Glen McGinnis was nine years old the first time he was raped by his stepfather. His mother, a crack addict and a prostitute, offered little in the way of parenting. He was beaten with an electrical cord and a baseball bat, and burned with hot grease. When Glen was 17, he shot and killed a laundry attendant and was subsequently executed by the state of Texas.

His case is symptomatic of the cruel and unjustified manner by which the system of capital punishment in the United States fails to distinguish between children and adults. A deeply troubled adolescent should not be held accountable to the same standards to which we hold adults. Indeed, no child should be held to such standards.

While the perpetrators of violent crimes must be punished, there is a clear moral argument against executing child offenders and it happens to be the same argument the U.S. Supreme Court set forth when barring the execution of persons with mental retardation. Last June, in Atkins v. Virginia, the Supreme Court found that executing those with mental retardation is cruel and unusual punishment due to the diminished capacity of such persons to fully understand their personal culpability and the legal ramifications of their actions.
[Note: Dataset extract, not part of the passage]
The rows of Z fall into a few groups, which share some directions, and each row is roughly a mix of its group's hidden directions, except one row that fits no group.
Z, 75 rows:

The numerous parallel arguments against executing those with mental retardation and executing juvenile offenders seemed to provide a new prism through which the Supreme Court could also view the execution of child offenders as unconstitutional.

Disappointingly, last month the Supreme Court refused to consider juvenile offender executions. A strong dissent issued by Justices John Paul Stevens, David Souter, Ruth Bader Ginsburg and Stephen Breyer correctly noted that due to the arguments in Atkins v. Virginia, the ‘shameful practice’ of executing juveniles warrants revisiting. Justice Stevens called such executions ‘a relic of the past…inconsistent with evolving standards of decency in a civilized society.’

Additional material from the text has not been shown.